Process limitations will, however, pose a limit to how close the nanosheet’s n and p devices can be brought together, challenging further cell height reduction. Both FinFET and nanosheet architectures feature a large n-to-p device separation distance, hindering further scalability.
Any further reduction of cell height will require a much tighter spacing between nFET and pFET devices within the cell. One solution garnering favor is called a forksheet device, a type of GAA controlled by a forked gate structure with a dielectric wall in between the p and n devices. This wall physically isolates the p-gate trench from the n-gate trench, allowing a much tighter n-to-p spacing than is possible with either FinFET or nanosheet devices.
With a forksheet design, the available space also can be used to increase the sheet width and, as such, enhance the drive current.
In July, Imec, a world-leading research and innovation hub in nanoelectronics and digital technologies, hosted its annual International Technology Forum in which it proposed a 20-year roadmap on how the industry can continue to enable higher performing semiconductor technologies. Luc Van den hoves, Imec’s president and CEO, presented a roadmap that leaned heavily on forksheet devices in which the n- and the p-channel transistors are moved closer together. “We believe that we can propose a roadmap for the next eight to 10 generations — with an introductory pace of two to two-and-a-half-year cadence,” he said.
Van den hoves’s roadmap sees forksheet devices as an extension of the standard nanosheet concept, “and we believe it will be introduced around the equivalent of the one nanometer generation,” he said. The Imec CEO also described a more complex GAA technology, where you are stacking nFET and pFET wires on top of each other, which is known as a complimentary FET (CFET) device.

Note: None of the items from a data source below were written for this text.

In the data rows, the value 128 means zero.
Some points, each followed by its number:
[113 177  72  62 149 197 147 164 135 134 148 167  50 131 104 116 130 170
 185 162 248 207 101 137] 0
[ 96 144 134  91 170 177 117 205 115  94 150 156  76  99 124 132  95 145
 162 103 176 173 126 125] 1
[154 164 120 124 149 150 149 171 163 140 140 124 100 105 135 104 116 129
 160 163 197 181 116  99] 2
[166 159 102  96 172 151 150 137 133 175 103 140  53 153 158 166 125 185
 181 185 219 174 121 129] 3
[ 96 173 120 136 107 165 161 125 162  32 255 124 196  53  56  48 134  41
 120 113  88 163 141  59] 4
[150 124 151 197 142 102 143  63 159 122  93 137 149 117 154 128 136  99
  93 116  73 116 140 134] 5
[ 63 133  88  65  77 181 102 158 114 106 138 147 106 145 120  67 127 140
 119  97 162 168  83 138] 6
[ 36  85  91  24  54 167  62 250  70  76 211  96 150 129  44 109 109 102
 124  77 124 102 114 124] 7
[207 195 108 192 142 107 213   0 240 149 149 123 167 107 160  61 184  30
  95 179  80 143 138  55] 8
[ 97 140 118  93 169 172 115 200 122  83 152 160 100  94 118 131  91 129
 150  96 169 176 125 125] 9
[103 124 179 242  67  80 153  65 162  68 133 139 241 103  94  64 148  71
  33  78   0  75 141 150] 10
[ 76 167  92  59  50 185 142 193 132 101 249 106 160 115  33  69 153 123
 146 157 178 157 120  97] 11
[166 142 125 141 131 120 152  89 157 154 147 100 142 108 120 112 140  74
 116 152 130 124 128  84] 12
[ 78 130  46   0 104 206  83 232  84 129 201 102  75 136 103 112 120 148
 191 137 251 183  91  98] 13
[183 185  92 106 160 148 173  81 185 132 201 103 127  91 105 106 151  66
 171 178 181 172 146  55] 14
[139 160 113  97 140 146 154 130 138 116 214 119 144 106  90 130 136 107
 168 163 144 158 153  84] 15
[170 143 186 227 115  80 168  77 200 123 146 107 204  92 122  89 143  59
  86 144  31 107 151  81] 16
[134 125  94  78 117 140 113 155 118 164 106 113  97 148 128 138 131 140
 148 139 189 133  99 125] 17
[151 105 140 206 108  72 146   0 128 178   2 136 143 194 211 140 166 165
  69 127  68  90 122 175] 18
[119 138 141 186 104 112 144  70 148 108 114 148 169 130 166  87 146 126
  93 133  78 141 127 143] 19
[128 131 139 160 158 135 134 107 146 115  87 163 111 127 172 112 113 143
 112  96 107 148 118 143] 20
[138 140 173 174 139 114 149 147 162 113 121 147 137 101 144 107 105 123
 117 122 100 132 132 120] 21
[157 166 132 139 183 150 151 144 118 141 134 156  86 121 149 156 124 195
 185 173 183 193 142 137] 22
[ 99 145 102 104  68 140 125 150 111 157 113 118 117 157  78 120 154 179
 131 162 175 130 114 165] 23
[199 102 116 114 194 107 108  67 113 196  72 115  75 165 214 197 130 146
 155 142 133 116 143 123] 24
[121 151  78 107  51 144 139  96 134 126 181  68 181 126  38 113 167  65
 187 158 179 122 129 101] 25
[137 118 134 157 116 112 127 121 143 137  84 111 132 123 115 133 122 113
 110 133 130 107 126 135] 26
[100 148  79 109  50 142 126  89 105 134 143 108 155 168 100  90 176 157
 119 163 154 133 104 151] 27
[166  84 199 230 188  55 126  71 123 121  53 163 140 126 209 168  98 136
  88  85  13  77 173 170] 28
[145 141 150 129 192 142 136 156 144 111 139 150 101 107 150 137  98 121
 150 126 130 162 134 111] 29
[103 102 129 128  99 127 110 135 117  95 128 133 150 127 103 122 121 106
  95  87  82  95 126 153] 30
[ 55 135 143 147  78 151 121 190 123  57 159 132 168  95  95  65 113 104
  61  79 113 136 119 140] 31
[255 101 171 212 245  42 148   0 195 221   0 125  81 158 255 186 121 110
 115 147  71  94 146 100] 32
[ 74  95  75  41  72 169  63 220  59 126 118  82 105 141  60 161 114 126
 152 104 226 116 104 145] 33
[187 117 134 177 130  74 148  30 171 176  59 110 143 149 168 132 158 102
  89 142  75  86 121 128] 34
[145  98 137 180  86  98  98  66  93 128 104  92 198 159 173 106 141 109
  99 126  78 114 131 120] 35
[150  87 142 107 162 119  94 172 112 139 104 117  98 130 159 162  93 129
 145 101 131 104 123 120] 36
[143  80 181 185 135  84 110 132 103 130 100 123 166 131 167 148 104 138
  97 120  57  84 161 137] 37
[255 140  88 112 255 105 178   0 185 255  56 120  29 177 232 240 163 130
 185 215 164 121 147  82] 38
[172 179 127 140 199 157 186 119 141 158 131 164  79 119 171 148 124 184
 193 195 203 212 150 109] 39
[111  97 174 194  89  89 109 120  87 146  28 158 135 187 171 137 123 219
  89 108  79 103 119 206] 40
[100  86 177 188 100  88  66 159  70 139   7 158 132 168 171 147 106 217
  81  98 102  92 115 211] 41
[133 160 122 139 185 159 169  99 150 120 114 181  83 122 204 110 112 152
 137 129 144 185 121 136] 42
[124  88 173 174 113  97 102 145  94 121  69 139 142 148 161 136 105 175
  93  99  82 106 126 174] 43
New points follow, each followed by the number of its nearest point above.
[ 82 104 142 133  58 102 115 146 112 126 108 117 167 149  83 129 139 135
  81 107  71  60 124 166] 30
[131 137 160 197 145 119 158 143 152 113 110 147 124 118 153 104 109 125
 120 121 110 145 127 129] 21
[ 91  80 139  86  91 132  81 207 107 106 147 103 151 120  89 124 104 100
 106  89  98  85 123 124] 30
[ 95 107  82  63  67 156  75 203  88 135 134  82 128 131  55 148 129 105
 159 120 210 111 109 135] 33
[ 18  70 149  81  48 163  34 255  13  60 151 137 150 142  96 107  79 187
 125  53 128 127 108 177] 7
[148  87 190 181 140  68 105 117 104 133  85 124 159 128 162 150 112 131
 105 103  52  80 147 138] 37
[147 143 181 218  91  79 165  94 184 104 157 111 223  92 115  80 143  70
  81 136  33 104 146  98] 16
[ 46  83 102  17  60 155  63 244  67  95 203  91 149 133  44 124 116 106
 128  84 134  78 117 127] 7
[158 125 154 194 143 102 146  63 147 111 110 135 159 112 153 132 133 101
 105 121  78 121 147 128] 5
[150 150 146 139 170 133 160 122 138 108 199 134 145  94 100 136 125 111
 156 149 114 141 163  98] 15
[255 129 104 115 255  96 166   0 165 247  47 129  35 179 236 247 150 141
 177 191 160 113 150 106] 38
[165 127 165 205 167 100 147  45 147 128 100 142 149 118 184 114 132 116
 103 127  76 130 135 122] 5
[166 151 153 194 138 101 159 121 167 155  86 120 127 118 120 146 136 123
 128 163 149 120 141 127] 26
[ 33 121  93  43  83 181  76 255  25 132 103 172  54 183  87 154 116 255
 162 128 233 143  92 223] 33
[101 124 191 229 121  91 152  59 152  43 156 156 219  80 125  87 125  63
  50  70   0  89 156 132] 10
[ 95 166 128 129 105 149 160 123 159  41 255 142 203  64  76  56 132  43
 107 109  69 157 147  72] 4
[160 165 112 109 158 153 147 162 161 140 143 112 103 112 122 118 117 125
 173 177 204 168 114  93] 2
[125 155  94 136 189 160 153 104 145 121 101 193  69 125 184 109 116 165
 138 121 147 187 119 142] 42
[ 87 127 161 148 122 143 114 172 123 102  67 162 103 124 150 116 105 154
 121  88 145 149 106 169] 20
[ 99  92 132 135 106 105 109 116 107 108 103 126 150 127 117 142 127 111
  92  89  73  68 132 167] 30
[ 86 171  73  34 129 216 126 203 106 127 141 179  38 152 152  96 118 230
 182 151 255 222  86 150] 0
[145 196  42  18 165 224 158 112 155 157 174 150  38 137 171  64 147 149
 193 177 255 251  84  81] 0
[ 81 104 111  94  67 129  90 176  53 160  61 136 103 188 128 132 139 215
 113 120 156 103  95 206] 23
[ 93  99 144 129  95 112 111 150 110  95 146 112 177 119  82 130 126  99
  99  95  76  79 140 136] 30
[117 151  60  89  61 152 130 108 132 131 184  74 162 128  44 112 174  77
 151 168 191 140 123  87] 25
[173 145 184 220 144  73 187  49 215 112 146 126 205  80 121  97 147  39
  73 132   9  86 165  90] 16
[155 144 116  84 154 144 133 168 160 164 136 105  83 127 148 120 119 123
 167 163 200 171 111  83] 2
[ 84 115  79  54  96 180  80 188 104 118 126 132  94 151 164  72 117 155
 148  95 186 174  75 133] 6
[ 90  90 137  85 100 133  94 205 103 111 157 100 143 120  89 115 104 111
 117  96 111 100 123 122] 30
[ 92 118 172 207 113 106 136  93 145  39 165 163 208  80 111  78 120  71
  61  65   0 107 158 134] 10
[179 100 151 211 127  58 130   0 121 194   0 130 138 184 225 151 160 175
  74 131  58  81 114 174] 18
[ 79 199  48   0 120 251 114 255 127  96 255 121  61  97  64  58 105 145
 225 167 255 255  84  66] 13
[196 168  94  78 163 143 149 115 201 175 167  82 102 121 135 105 138  73
 178 185 201 169 117  34] 14
[211 194 118 185 145 107 215   0 255 158 151 119 167 118 162  64 191  41
  97 191  77 129 125  60] 8
[ 74  90 127 118  92 121  94 144 101  86 128 122 154 136  91 134 125 103
 108  72  75  78 127 151] 30
[132 155 130 110 128 133 157 168 144 122 201 113 144 107  60 142 145 106
 159 168 143 125 153  97] 15
[144 154  85  40 163 178 143 206 139 153 185 114  57 120  90 157 124 149
 207 177 244 182 129  99] 0
[128  90 140  88 161 126  87 194 108 135 117 131  90 130 152 152  89 136
 144  97 125 114 126 120] 36
[175 156 140 131 217 140 167 120 164 123 160 145  96  92 138 134 111 116
 164 148 146 168 150  88] 29
[ 70  82 138 139  89 114  92 161  93  79 134 123 171 122  83 137 119 102
  81  65  74  67 131 170] 30
[157  83 201 218 196  68 118  70 128 125  42 161 127 122 214 173  95 129
  82  76  16  88 154 160] 28
[212 208 115 128 244 148 195  95 206 181 122 173  36 114 206 124 125 156
 193 200 228 229 124  80] 39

According to Imec simulations, forksheet devices with reduced n-to-p spacing show a 10 percent performance increase compared to nanosheet devices and a 20 percent cell area reduction compared to GAA nanosheet devices. When implemented in an SRAM design, the simulations reveal a combined cell area scaling and performance increase of 30 percent for 8nm p-n spacing.
Again, according to Imec, electrical characterization results confirm that the forksheet is a promising device architecture to extend the logic and SRAM scaling roadmaps beyond 2nm while leveraging nanosheet integration in a non-disruptive way.

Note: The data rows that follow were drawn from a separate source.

One hidden turn or mirror swaps the rows below in pairs. Which row is each named row swapped with?
The rows were stretched afterwards, more along some directions than others.
seka: [ 24  13  21 -14  -8 -12 -61 -37  -5  -7  16   5 -10  -6   6  13 -12]
zag: [ 14  10   0  -7 -19 -10   4 -11  -4  -3   5   6  -7  10  -7 -10   3]
gada: [  7  14   0  -4   1 -27  -6 -34 -27   3  47  -2  14  -9   6   7  21]
Ras: [ 20   7   4   2  -4 -32  -4 -28 -22  -8  12  -3  22 -13  -8  -1   6]
satun: [ 25 -20 -11  -6   4 -32 -29 -22 -47  -8  32   9  10 -11  28  14   2]
lefif: [ 21  10   1   0  -3 -26  -1 -24 -18  -2   9  -5  18 -15 -11  -6   4]
divub: [ 13  -4   3  -7  16 -23   8 -38 -18  11  22  14  30   8  20   3  -2]
vuvup: [  1  22  -7   5  10 -25 -11 -36 -17   5  36  -6  13  -6  -3   1  18]
les: [ 20   2  17 -27 -23 -36 -45 -13 -19 -20  38   0   0   7   6  -8  12]
nadol: [ 31  14  27 -30  -9  -5 -38 -33 -19  -6  13 -11  -4 -10  -5   3   2]
Gikar: [ 20   7  23  -9  -7 -11 -45 -32 -10 -16  11  -9   1  -4   6  10  -9]
vagul: [ 27   2   7 -27 -19 -33 -43  -6 -19 -13  28   8   0   6  10  -7  10]
bega: [ 15  -4   7  -6  24 -21  12 -38 -22   9  20  15  28   6  25  -4  -1]
Vek: [ 11   7   7  -9 -16  -1   5 -17   5  -3   9   5 -13  10   4 -16  -8]
lenuk: [ 38  16  -4  20 -18 -20 -37 -36  11  -5  32  -3   1   4  16  17  -6]
naka: [ 14   4  -1  -8 -13   3  10  -4  -1   1  -4   6  -9   5   9 -13  -5]
rok: [ 30  12   8 -12  -2 -10 -41 -30   1  -9   9  -6  -7  -4   7  18  -4]
kig: [ 23 -16  -5  -4   1 -37 -33 -25 -43 -13  33   6   1 -13  33  13  -3]
koruk: [ 12  -2   0   7  21 -25   1 -37 -11   9  22  22  30   9  23   8  -2]
Vili: [ 17  12  -3  -2  -9 -33 -54 -13 -11  -5  50  -2   4   4  11   9  10]
dibop: [ 37  12  -5  16 -17 -20 -31 -33  14  -2  29   4   0   5  17  14  -7]
muru: [ 18  -7  16 -14 -17 -39 -62  -8 -27 -22  34  18  -5   0  23   3  -1]
lav: [  5  11   0  -4   2 -20  -3 -24 -36  -1  39  -4   9 -16   2  -5  14]
sufe: [ 35  18  21 -25   0  -8 -39 -41 -17  -5  10  -4   1  -9   3   3   4]
kam: [ 12   4   3 -18 -28  -7   1 -13   2  -7   4   1 -19   6  -1  -7  -5]
bem: [ 17  12   2 -12 -16 -38 -51 -10 -24 -12  55   1 -12   0  18   2  -7]
rudor: [  3  13  -7  -7   1 -15   1 -33 -27   6  34  -2  12  -9   8  -4  14]
Bulu: [ 33  23  18 -13  -5  -6 -41 -28 -18  -4  22  -5 -20  -9   7  11 -18]
zopem: [ 26   9  18 -12 -13  -3 -46 -23  -7 -17   2 -10 -20  -6  10   2 -11]
sel: [ 22 -13 -11  -4  -5 -37 -39 -20 -40 -11  36   1  -1  -8  28  16  -5]
Malav: [ 16  12  19 -12  -1 -40 -50 -14 -10  -4  29  -1   0   4   0   1   6]
gobe: [ 14   2  16  -2  11 -41 -42 -15 -22  -2  40  24  -3  -6  26   4  -5]
zigud: [ 12   3   7  -5 -14 -40 -53 -12 -17 -17  43  -2  13   4   6  10   7]
sop: [ 18  10  24 -13   5  -7 -38 -32  -1   2   4  10 -24 -14  16   2 -28]
Kez: [ 37   7  -3  19 -24 -19 -31 -35  15 -16  24   4   2   5  21   3  -3]
sude: [ 21  15  27 -22   7  -5 -39 -34  -7   6   5 -10  -7 -10   6   2  -9]
Vaf: [ 13  -1   0   6  -3 -29  -9 -23 -21 -10   7   4  17 -17   3  -1  -1]
paf: [ 23   2  -2  -2 -16 -36 -44 -10 -10 -22  42   0   7  -3  26   5  13]

rudor is swapped with zag
muru is swapped with seka
koruk is swapped with Vaf
lefif is swapped with bega

One hidden turn or mirror swaps the rows below in pairs. Which row is each named row swapped with?
The rows were stretched afterwards, more along some directions than others.
gata: [  4 -67 -30  13  18 -19 -30   0 -23 -21  28  34  14  51 -20 -42  48  28
   8 -22]
Zumi: [  9 -21  -6  -4  17  -6 -41 -12 -25  10  15   6  24  27 -15   5  46   4
   9 -12]
Budo: [ -6 -34  -1 -18  31   3 -28   3  -9  -8   9  -1  16  24  12  -3  21  25
 -14  -7]
zale: [ 30 -17   1  38  -8 -17 -22  33   1  29  52  39  13  30  18 -21  47  15
  15 -16]
pake: [-13  18 -26  16   1 -19 -20  31 -45  -4  30  -8 -14  18 -28  12  -3 -20
   3  39]
vozo: [  3  -3 -35 -27  -5 -23 -39  28 -51   8  11  -7   5  64 -19 -26  -5   5
   9   8]
duz: [  0  -7 -32   3   5  -5 -39  34 -14   4  35   0   9   3 -31   7  10   8
   3  31]
zorel: [ 15 -20   3  27  17 -31  13  -9  -5   2  -3   8   2   1  -8 -28  21  11
  10 -26]
Lif: [ 10 -24 -40 -10  -3  -3 -20  21 -29  21  61  32  33  20  -8  -7  22  43
  30   5]
fesa: [ 11 -38 -23   8 -42 -43 -31  25 -23  17  43  19  -2  57 -14 -15  50   6
  33 -42]
Dala: [  8   9 -20  20 -25  17 -17  34  26  13   7  11   5 -20  39 -17  26 -27
  29  11]
nov: [ -6 -12   1  -1 -37 -18 -18   9 -19   2  49  22  26  25  -5 -46   9  10
  47   7]
zope: [-13 -16 -36  -5 -17 -44 -25  28 -64   9  45   8   3  20  12 -25   6   9
  26   2]
Gil: [  7 -29 -20   7  -6 -17 -20 -22 -35  -3  69  19  10   4 -24   5  38  25
  12  -8]
Bedid: [ 30 -32  -4  23  -4  14  -8   6  46   3  14  33  14  11 -31 -25  46  -2
   5  -8]
Zaku: [-12  -6  -8  -2 -16   7 -18  -2  -9   4  13  -3  35 -12  12  -5   1  -3
  28  26]
tora: [  6  -1 -33  23 -13 -16 -38  11  -6  -1  38  18  18  19 -44  -7  22   7
  17  25]
Gute: [ 25 -19 -17   0 -29  10 -18  51  -2  35  49  40   3  39  24 -44  38   7
  35 -36]
vud: [  4 -10 -37  33  -2 -20 -46  10 -68  34  33 -17   1  10  -3  19  29  -2
  -1 -19]
Bebu: [-10 -21 -39 -12 -27 -22 -20  53 -33  23  72  34   3  22 -11 -13  27  -5
  44   4]
ver: [ 15 -10 -34 -15  12 -25 -19  23 -33  19 -26   0  27  37   1 -24  -3   7
   8  22]
Bogep: [  8 -25 -27   0 -22   2 -29  22 -12  21  70  28   9  46 -23 -27  34  37
  46 -17]
vod: [ 16 -16   4 -23  -2 -10   4  30 -11  -1  28  36  18  20  13 -33  -8  14
  32  38]
ritez: [ 17 -13 -23 -22 -20 -20 -14  42 -44   2  16   4  -9  42  30 -16   9  -9
 -16  -9]
Nunag: [ -6 -25 -52   4  34  -7 -17  13 -37  17 -10   4  22  41  -1  14  25  -7
 -11  21]
dola: [  6  -7  -6  30 -14 -25  -6  38 -34  23  60  26 -20  28  34 -18  24 -14
  14 -32]
saze: [ 36 -17  13  42 -22 -11 -23  -9 -11  47  23  -5   9   6  -5  -7  40   8
   6 -54]
roz: [ 26  -6  -3  21   9   4 -24  40   3  18  25  16  12   2 -10   7  21  -5
 -21   1]
vesuz: [  0 -33 -55  16  28 -24   8  -1   2  -9   7  34   8  21 -33 -31  42  11
  44  -3]
biku: [  5 -13  -7  -8  -1  12  10  44   1   5  26  47   1  10  22 -31  22 -25
  38  20]
gik: [-10 -29 -18  -1   5   0 -14  25 -10  17  19  -2 -14  47  13 -22  25   8
   8   1]
Rez: [ -1 -38 -15 -11  12  -4  12 -10 -16  12  16  26  18  38 -37 -50  27  28
  35 -25]
podu: [  8  -8  -5   0 -24 -12 -25  39 -17   2   0   9  -9  29  29 -39  20 -27
  12  -1]
Vol: [-13 -37 -19 -21   2 -14 -34   7 -73   4  33   4   9  68 -14   1  19  14
  -9 -12]
lito: [-20 -19 -45  10  -7  -9   5   1  -1  -8  40  13  14  -6  -6  -8   6  -1
  23  24]
zenut: [ 22 -23 -17 -16 -20 -19 -46  42 -57   5  64  15   3  46 -44  12  34  21
  -1 -33]
dopa: [ 20 -29 -14  -4  -8 -20 -27  21 -22  -1  46  15  17  -1 -42  11  29  34
  -1  -4]
Lokal: [ 16 -35  -6  31  30 -18 -21  15 -32  -4  29  19   0  33  -1 -36  34  17
  -6 -24]
gagov: [ 41  -4 -10  13 -25  -7  24  -4   5  15  18  27   8   6 -17 -26  34  -8
  11 -24]
zabud: [ 28 -17  15  16   5 -29 -46   5   4  -6  21   6  25  15 -48 -11  27  29
   5 -10]
Gige: [ 23 -30 -24  26   5 -25  10 -26   3   4  24  22  24  18 -46 -29  56  24
  28 -47]
duge: [ 30  -4 -32  -6 -26 -29 -25  64 -38  21  29  10 -20  51 -21 -10  35 -15
  15 -36]
zedus: [-10   0 -50 -21  11 -10  -6  44 -48   3  22  21  -2   7   2 -21  -4   0
  15   8]
Piru: [ -1 -22 -31   9  -6 -29  -4 -10 -51   2  29  14  -4   3 -19 -37  16   4
  29  -2]
Zutir: [ 10 -22  40  18 -15 -14 -27  19  14 -10  37  28  13   2  32 -35  27  -9
  12  -7]
Bon: [ 29 -44  16  21 -19  -6 -46   2 -30  32  52  25  33  67  -6 -29  52  37
   6 -58]
venez: [  6 -53 -13  29  -7   0   8 -19   1 -26  41  39  22  11 -18 -33  17   5
 -10  -2]
Tibi: [ 33 -34   2   6 -50   8 -20   1  -3  48  32  23  18  28  12 -27  46  17
  21 -55]
Vogem: [  9 -50  21   2 -20 -13   2  24  13  -3  53  52  10  19   1 -42  45  -5
  37 -35]
nagu: [ 11  -3 -17  37   0 -25 -33  17 -49  25   0  -1  20 -12   5  20  25 -15
  -3   4]

Bogep is swapped with roz
tora is swapped with zale
Tibi is swapped with dopa
Gige is swapped with Zumi
Gil is swapped with gagov
Lokal is swapped with vozo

Continuing scaling beyond the forksheet device, the CFET architecture where n- and pMOS devices are vertically stacked on top of each other could overcome anticipated limitations with forksheet refinements. Stacking removes the n-p spacing from cell height considerations, allowing further maximization of the effective channel width and the drive current.
Because of its reduced n-to-p separation, the forksheet is expected to have superior area and performance scalability. Compared to a nanosheet device, researchers have reported a 10 percent speed gain (at constant power) and a 24 percent power reduction (at constant speed).
At its research lab in Belgium, Imec has shown working versions of a transistor structure that could be used for 2nm and 1nm chip designs. Imec puts the need for 2nm process technology emerging in 2023 for risk production with mass production by the end of 2024 or early 2025.